Ülke tarihimizin en derin siyasal ve ekonomik krizlerinden birini yaşıyoruz. Gıda ürünlerinden doğalgaza, akaryakıttan elektriğe kadar tüm ürünlere birbiri ardına gelen zamlar, emeğiyle geçinen geniş toplum kesimlerinin hayatlarını sürdürülemez hale getirdi. İktidar, muhalif kurum ve yapıları susturmak, sindirmek, korkutmak, işlevsizleştirmek ve sonuç olarak etkisizleştirmek için devletin tüm olanaklarını, kurumlarını kullanmaktan geri kalmıyor. OHAL KHK’leri ile yaratılan Anayasasızlık hali fiilen devam ettiriliyor.

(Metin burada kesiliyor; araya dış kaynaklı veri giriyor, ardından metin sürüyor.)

Named moves come first, each a turn or a mirror and shown by rows before and after it. Which of them, in which order, take the first row of each pair that follows to the second? Write the first one first, as in the answered first pair.
move muge:
[  9.0   0.9 -10.1  -7.0   5.1   6.4   7.8  -3.4  -8.7   6.1] |-> [ 8.3  1.9 -5.7 -3.7  1.4  8.6 13.1 -3.8 -6.0  7.9]
[-18.4  -5.2  -4.0  11.0  -8.0  -7.4   5.5  -0.6   6.9  -0.3] |-> [-16.9  -7.8 -12.6   5.6  -0.7 -11.4  -5.4   1.7   2.4  -3.2]
[ 19.1   4.8 -27.2 -10.5  20.6 -16.9 -22.4 -10.9  -6.0  -4.5] |-> [  9.9  13.9  13.6  15.0 -13.5   0.7  30.7 -18.7  17.7   8.9]
[-2.8  7.2  7.7  8.7 -5.5  7.0 17.3 -7.3 12.5  3.3] |-> [  2.5   1.8 -17.1  -6.6  15.0  -3.8 -13.7  -2.4  -1.4  -4.2]
move dabev:
[  2.7   8.8  -8.4   6.6 -29.5 -11.5 -10.7   3.6 -14.4   2.7] |-> [ -1.4  -0.8  -9.7 -11.5  -0.3  -2.2 -18.1  14.2 -24.8 -13.8]
[  0.2  -8.2  15.4  -1.0  24.6   6.7  10.6 -10.2  28.2 -23.8] |-> [ -0.3   4.8  14.3  22.2 -17.1  -5.2  14.1 -17.2  30.9  -1.2]
[-10.4  -8.4   8.1 -26.7   2.7  21.7   2.8  19.2 -28.9   9.3] |-> [  3.5  -9.4  16.2 -27.4  25.4  23.6  18.7   3.6   1.2   0.5]
move zalo:
[-13.7  -8.8   0.3  -0.7   4.6  11.8   9.2   5.9  10.4  -2.4] |-> [-7.0 -5.7  0.3 -1.3  7.9 11.1 11.7  1.2 16.1  0.8]
[ 18.8  14.6  -1.7  15.4  -9.1 -15.6   7.8 -17.2  30.6   9.1] |-> [-28.8  -4.0  -2.7  16.1 -27.9  -9.8 -10.3  15.2  -6.3 -12.4]
[-21.4 -13.3  -5.5 -11.6   4.2  -3.6 -30.6  30.0 -13.7 -30.2] |-> [ 37.9  10.6  -4.8 -12.4  28.0 -10.3  -8.6  -8.6  31.2  -3.9]
move levub:
[ -2.4  -1.3   0.2   9.5 -20.6 -15.3   5.9  -9.0  19.3  -6.3] |-> [ 13.9   3.9  -7.4   2.7  -9.8 -18.4  -0.3 -13.9  20.1   0.9]
[-11.2  -9.7  33.0 -11.2  -1.8  26.5  18.9  -4.7   0.8  -1.8] |-> [ 15.8  -1.0  22.2 -21.4  17.0  21.8  12.6 -15.3   6.0   9.6]
[ 12.5  11.8 -22.2  -0.9  -3.8 -19.2  -4.4  -3.8  -4.0  14.6] |-> [-10.6   4.7 -16.9   6.3 -20.6 -16.3  -4.1   6.7 -14.1   6.7]
[ 10.9   4.4  11.6 -16.2  26.1  10.0  16.7  -5.3   8.1  -0.3] |-> [ 10.4   5.1  -4.0 -23.7  24.3   5.9  -5.3   4.8 -16.0   5.9]
Then:
(two moves a pair)
[ 16.8  20.3 -14.6  -1.0 -18.4  -4.3  -7.0  -4.6  -0.8   7.9] |-> [ -0.7  15.9  -6.8   4.3 -31.6   0.6  -2.2   4.4  -8.3   3.4] => zalo then muge
[-25.3 -19.8  10.3  16.7  -6.4  -2.5   3.6   7.7  -2.2   7.6] |-> [  6.0 -11.0  10.5   9.1  18.7  -1.8  13.6  -9.8  19.8  14.7] => dabev then zalo
[  5.8  10.6 -34.8  -6.9  -7.6 -11.2 -28.3   2.2 -26.5   3.0] |-> [  2.0  14.6  17.8   9.6 -13.0  16.1  40.8 -11.0  14.4   1.7] => dabev then muge
[-1.0  2.6 -3.5  5.1 -4.8 -3.3  0.9 -1.3 -1.0 10.4] |-> [-5.6  1.0  0.6  3.1 -4.4  1.3  4.2  2.3 -5.2  8.8] => dabev then muge
[ -8.5  -1.1   8.8   4.5 -12.7  11.1   5.8  10.6 -12.1   3.2] |-> [  5.3   7.2   5.6   3.6 -12.3   8.8   5.1   5.1 -11.2  15.6] => zalo then dabev
[-32.2 -12.2   7.5  -2.3  -9.3  10.0   3.0   3.7  -9.4 -12.7] |-> [ -0.1  10.1   2.4   7.7 -26.0  -0.1   9.8 -16.4   2.4  21.7] => zalo then dabev
[ 3.2 -5.6  7.1 -2.4 13.9  4.0 11.3 -0.4  9.6 -6.8] |-> [-0.1 -7.2 -2.6 -9.2 13.8  1.9 -5.7  8.9 -9.1 -5.9] => levub then zalo
[ -9.6  -1.1   6.6  -0.5   5.0  11.8  13.3   6.6   4.5 -15.1] |-> [  1.0   0.8   1.0   1.8   9.2   4.1  11.4  -3.9  17.7 -14.0] => muge then dabev
[-1.2 -3.9 10.2 -1.1 -8.4 -0.9 10.7 -2.8  9.8  5.7] |-> [ 5.8 -2.6  7.8 -5.0 -1.6 -1.1 10.4 -5.2 11.7  6.3] => zalo then levub
[  0.4  22.6  32.0  25.8 -44.0  14.3  43.8  -9.0  14.3  30.8] |-> [ 52.2  27.3 -30.6 -17.9  17.8 -11.2 -25.8 -13.6  -9.8  36.8] => levub then muge
[-32.5 -11.6 -14.2   7.0 -13.4  -9.2 -18.1   5.4   1.6 -16.0] |-> [  1.7   5.9  -1.2  13.8  -8.3  -8.1  11.6 -21.8  36.5   4.4] => muge then zalo
[ -2.2  -7.3  -8.3   3.5   6.0 -22.8  -3.6   9.6   2.1 -15.2] |-> [ -1.1  -3.9   1.9  11.5  -2.3 -19.8  12.3   3.9  14.0 -11.4] => dabev then muge
[-12.3   5.1  -7.9 -10.3  -7.4  16.1  -9.8   8.4 -30.4   5.4] |-> [  9.7   6.4   4.2  -6.5  18.5  16.4  17.4 -18.4  18.6  -3.5] => dabev then dabev
[12.0  2.4 12.8  1.8  8.1 16.2 18.5 -3.1 10.5 -7.6] |-> [  4.7  -5.8  -5.0  -9.1  18.0   9.5  -8.7   7.7  -9.0 -18.7] => muge then zalo
[ -2.4  -8.2   7.5  -5.0  -1.4  15.2  -2.7  11.7 -31.5   8.8] |-> [10.3 -3.5 22.3  3.4  2.9 17.5 22.7 -5.6  1.1  9.6] => levub then zalo
[-10.6   4.1  28.2  -6.2   7.0   4.0  28.9  -8.7  26.4  -8.5] |-> [  2.7  11.0 -11.0 -29.5  12.5  -8.4 -23.3   7.9 -24.5  10.9] => levub then levub
[ 34.9   6.4 -25.0   1.2   1.5 -25.1 -17.2 -10.7  -3.6   8.9] |-> [-10.7  -8.5 -15.5  10.9 -26.4 -18.0 -20.3  14.0 -27.8  -6.9] => dabev then levub
[ 23.4  -0.6 -26.2   0.5   9.3 -18.4 -25.5 -19.3  19.2   2.2] |-> [-13.6  -0.1   7.0  26.1 -42.3  -2.5   7.7  -6.3  13.8   8.2] => levub then muge
[ 7.3 -0.9 -0.9 -0.7  9.3  3.7  4.2  3.7 24.9 -2.6] |-> [ -0.1  -3.4 -13.0  -7.3   6.6   1.0 -16.0  16.3   0.9  -1.8] => levub then zalo
[ -9.7 -13.2   9.6   9.9 -11.8  -5.3  -9.4   8.6 -19.6  10.8] |-> [ -2.6 -12.2  22.8  16.9  -6.6  -2.0  12.5  -4.5   7.4   8.5] => levub then zalo
[  3.3  -4.8  12.2  11.5 -37.9   4.2  14.7  -0.2 -17.5   5.2] |-> [ 38.1   2.9   8.9  -6.9   0.4   7.9  18.6 -14.5  -3.9  10.3] => dabev then zalo
[  9.1   3.9  -3.9   1.3 -27.0  -3.1  -4.1   4.6 -45.4  27.2] |-> [ -8.2  -1.4  19.5  16.6 -39.1   5.0  23.4   1.1 -24.3  15.7] => muge then levub
[ -2.0  -5.9  17.6  19.5 -13.4  -9.9  21.9 -12.7  18.6   3.3] |-> [-11.9 -10.9 -10.2   5.4 -13.5 -18.3 -20.9   8.0 -24.2   3.1] => dabev then muge
[-8.1 -6.0 15.7 -5.9 10.5 12.8  8.5  6.8  1.2 -9.6] |-> [18.3  5.4  4.7 -7.3 15.3  3.8  3.8 -6.3  9.3  7.7] => dabev then levub
[  0.3  -6.8  -1.6 -14.4   5.9  13.6  -1.9   7.4 -10.4  -3.5] |-> [ 0.3 -7.1  7.8 -6.3  3.8 13.6 12.7 -1.4  8.7 -7.0] => levub then dabev
[ 6.8 14.0 13.1 -5.8 20.0 28.0 25.8  8.3 14.0 -1.8] |-> [ 16.9  21.9   6.9 -10.8  18.7  27.0  18.5   8.8   2.3  12.1] => levub then muge
[  2.9   9.3 -12.9  -8.3  21.9   2.2 -13.3   3.0 -12.9  -5.0] |-> [ -0.6   9.2 -16.1  -4.5  14.9  -2.3 -18.4   3.5 -14.9  -4.1] => dabev then levub
[  7.5   0.1  -3.7   1.0   4.7  -6.3  -3.8 -11.7  11.9  -0.7] |-> [  7.7   1.2  -8.6  -2.2   1.8  -7.7 -12.4  -7.3   0.1   3.9] => muge then levub
[ 10.1   4.3 -10.1  -3.5   6.0 -10.4  -9.7  -3.0  -4.5   5.0] |-> [ 12.2   4.5  -8.7  -2.4   6.9 -10.8  -7.4  -6.2   0.4   4.9] => dabev then dabev
[  0.2  -4.4 -15.6 -14.9  -4.5  -2.2  -8.3   3.4 -29.2   3.6] |-> [ 19.2  -2.5  -5.3  -9.7  13.8  -3.0  14.5 -19.8  13.0  -2.7] => dabev then dabev
[ -5.2  -0.5  12.5 -12.3   2.7   7.1   6.9   7.3 -10.7   0.6] |-> [ -4.9  -1.7  15.0 -10.9   4.8   7.0  11.3   4.0  -3.3  -3.0] => dabev then zalo
[ -2.0   5.6 -17.4  20.9 -20.4 -17.8  14.5 -12.3  18.9  10.0] |-> [ -5.3   1.5 -12.6  21.7 -15.5 -14.9  19.8 -12.7  24.9   3.3] => zalo then levub
[ 10.0   0.3 -24.8   7.2  -9.2  -6.8  -6.6 -19.3  -7.4  10.9] |-> [-16.2  -9.7 -10.9  17.5 -23.6  -0.7   3.5 -10.8  -6.4  -4.1] => zalo then levub
[  7.4   1.5  -9.7   4.3  -2.8 -14.6   0.0 -13.7   7.3   5.0] |-> [ -9.4  -4.2  -7.4   8.3 -14.7 -13.3  -3.5  -4.6  -3.4  -0.3] => levub then levub
[-13.4  -0.7 -13.9   1.5   7.0  -2.8  -7.2  -5.0   5.4   2.8] |-> [-14.5  -0.4 -14.0   2.3   4.8  -2.9  -7.5  -4.3   4.2   3.0] => zalo then levub
[-15.7 -12.0   2.9 -12.7  20.9  11.4  -7.3   9.2  -5.7 -19.0] |-> [ -3.7  -3.7  13.3   6.6   7.9   5.4  15.5 -12.3  28.8 -10.5] => levub then dabev
[-23.6 -12.3  -0.6   4.7 -14.3  10.1   2.2  12.6 -18.6  10.6] |-> [ -7.5 -17.9 -19.2  -9.3  21.3  -0.1 -16.6   4.1  -8.0  -3.9] => levub then muge
[ 1.9 -0.6  2.4 -0.3 -5.5  3.5  1.2 -0.2 -9.6  4.5] |-> [ 6.5 -0.7  2.7 -4.2  3.8  5.3  2.1 -2.4 -6.0  1.9] => dabev then zalo
[ 8.1 12.0 -1.8  2.1 -7.7  0.5  5.4 -5.7 -7.5 10.3] |-> [  2.8  10.0   1.1  -1.3  -6.4   5.5   4.9   0.0 -14.7   7.9] => dabev then muge
[-12.4  -8.0 -23.6  17.4 -32.7 -19.3 -36.4  -5.2   1.0  -9.4] |-> [ -2.7 -19.8 -17.1  -5.1  22.2  -7.4 -28.8  -9.0  18.6 -37.4] => dabev then dabev
[ 11.3   3.2   6.1   2.2   8.4   6.4  -2.1   5.7 -10.7   2.7] |-> [  7.2   2.9  10.5   4.9   4.1   8.7   1.7   6.9 -10.6   2.5] => zalo then muge
[ 22.5  -5.3   3.6 -13.4  26.8   4.9  -4.1   2.3  -3.3   4.6] |-> [-12.1 -18.5  14.2  -5.8   9.6  11.2   0.0  16.7 -11.8 -12.2] => zalo then levub
[-19.1  -1.0  -6.6   0.3  19.0   0.2  -6.5   7.2  -0.2  -0.5] |-> [-14.2   0.3  -2.1   1.9  22.6   1.0   2.4   1.4  10.5  -0.6] => levub then levub
[ -4.3  -0.2   4.3   6.2  -0.9  12.1 -12.7   3.6   0.2   0.8] |-> [-2.9 -0.8  7.2  4.7  3.5 14.2 -9.0  2.4  5.2 -2.0] => dabev then muge
[ 14.8  -4.8  16.0 -12.1  17.9  15.6  20.4 -13.9  31.4   6.2] |-> [ -2.9 -11.1 -11.4 -28.3  11.2  10.5 -25.8  16.3 -24.4   6.8] => levub then zalo
[ -0.3  12.6   5.0   5.0  23.3   7.2   1.0  -3.1   5.3 -13.3] |-> [ 7.9 18.0  0.2  8.8 18.3  1.1 -0.4 -9.8 10.2 -4.8] => levub then dabev
[  8.9  -2.2  -7.4 -10.9  15.2   1.3 -10.2   9.6 -16.9   0.8] |-> [21.4  4.4  2.5 -2.3 14.1  1.3 10.2 -6.3  8.2  6.4] => levub then zalo
[  1.3  -0.9   5.8   0.6  11.1  -0.4  12.7 -13.6  19.4 -13.7] |-> [-14.4   3.6  -3.4   7.1 -23.9  -4.5  -4.3   1.9 -13.1   2.5] => dabev then dabev
[ -8.2  -0.3  -6.9  -0.8 -14.8 -10.1 -11.4   9.6 -18.7  10.1] |-> [ 10.4   6.3  -9.7  -7.5  -3.1  -9.9 -10.6   2.4 -14.3  19.0] => zalo then dabev
[ 28.0  11.2  -6.0 -32.4  27.9   9.0   5.3  -6.5 -19.9  15.6] |-> [ 16.7  -0.9   4.4 -31.0  41.4  13.0  17.2  -9.4  -0.8  -8.3] => zalo then dabev
[-19.9  -5.2   2.7   8.7 -12.1  -6.2  -2.3   9.9  -1.2  -1.8] |-> [ -2.7  -6.2  -9.6  -1.1  13.1 -12.8 -13.0   1.5   8.6  -7.5] => levub then muge
[  9.7  11.3   3.9   6.1 -18.1  -2.6  -1.4  -4.2 -10.6  26.3] |-> [  0.9   5.7  -3.9   1.6 -16.2  -4.8 -15.1   3.7 -22.5  19.3] => zalo then muge
[-14.6  -7.0   6.1   4.2 -16.6  10.3  11.6   9.1  -7.2  -3.1] |-> [  0.9   3.9   1.7   5.5 -22.0   5.9  10.5   2.2  -7.5  14.4] => zalo then dabev
[ -8.9 -26.5  -7.0 -14.9  10.9 -11.2  -3.8  18.0  -7.9 -23.8] |-> [ -2.5 -20.6   7.9   4.5  -1.9 -14.0  22.1  -0.8  26.0 -19.7] => levub then dabev
[ 1.7 -0.8 10.6  5.5 13.0  5.0 15.5 -8.8 21.1 -7.2] |-> [ 20.0  11.7  -7.6   3.3   5.4  -6.6  -1.9 -13.4  10.1  14.0] => levub then dabev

Güvenilirliğini tümüyle yitirmiş TÜİK’in açıkladığı enflasyon oranlarına dayanılarak yapılan ücret artışları, halkın her geçen gün daha fazla yoksullaşmasına neden oluyor. Daha yılın ilk günlerinde gelen zamlar ve vergi oranlarındaki artışlar nedeniyle asgari ücrete, memur maaşlarına ve emeklilere yapılan göstermelik artışlar daha emekçilerin cebine bile girmeden eriyip gitti.
Emekçi ve dar gelirli kesimler her gün daha fazla borçlanarak, daha fazla kredi kullanarak ay sonunu getirmeye çalışıyor. Emekçiler sorumlusu olmadıkları bir krizin bedelini ödemek zorunda kalıyorlar.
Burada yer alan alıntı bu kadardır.